Any new metrics related to the hypothesis
  • None
Any emerging blockers or risks
  • Discussions with the SRE Service Operations team about their upcoming project to support regular PHP version upgrades (WE5.4.2) have flagged the lack of MediaWiki container use in the beta cluster as an emerging risk. The risk currently envisioned is that PHP 8.1 will only be introduced in production as a container. This will happen before we are ready to move QTE's pre-train testing use cases to a new environment, so we will need to find a way for Quality and Test Engineering (QTE) to test under a PHP version that SRE is not planning to support via the Puppet driven provisioning currently used in the beta cluster. At this point we feel that the proper way to address this risk is by formulating a new hypothesis to follow WE6.2.1 that will result in a containerized runtime for MediaWiki in the beta cluster. This need was actually under consideration already, but has been elevated from a nice to have to a hard requirement. ServiceOps has indicated that they expect to start on WE5.4.2 in mid-Q2 (November 2024) to early Q3 (January 2025). We currently think this start date will be late enough for us to be ready to work on the new hypothesis for the beta cluster in parallel.
Any unresolved dependencies - do you depend on another team that hasn’t already given you what you need? Are you on the hook to give another team something you aren’t able to give right now?
  • Not yet, but see emerging risks
Have there been any new lessons from the hypothesis?

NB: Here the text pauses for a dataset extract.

Here is a tiny trained network, its code and every weight. The questions are about switching its units off for an input and a target symbol, where a switched-off unit gives its printed mean instead of its output.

  • This is more reinforced knowledge than a new lesson, but the regular IC level sync between folks from Release Engineering and SRE Service Operations that was established to support the MediaWiki on Kubernetes project continues to provide good value. This meeting of committed participants regularly surfaces both issues and experimental solutions for both groups.
Have there been any changes to the hypothesis scope or timeline?
  • Need for several additional dimensions of container variation uncovered via discussions with SRE Service Operations. These are currently seen as clarifying information rather than disruptive requirements.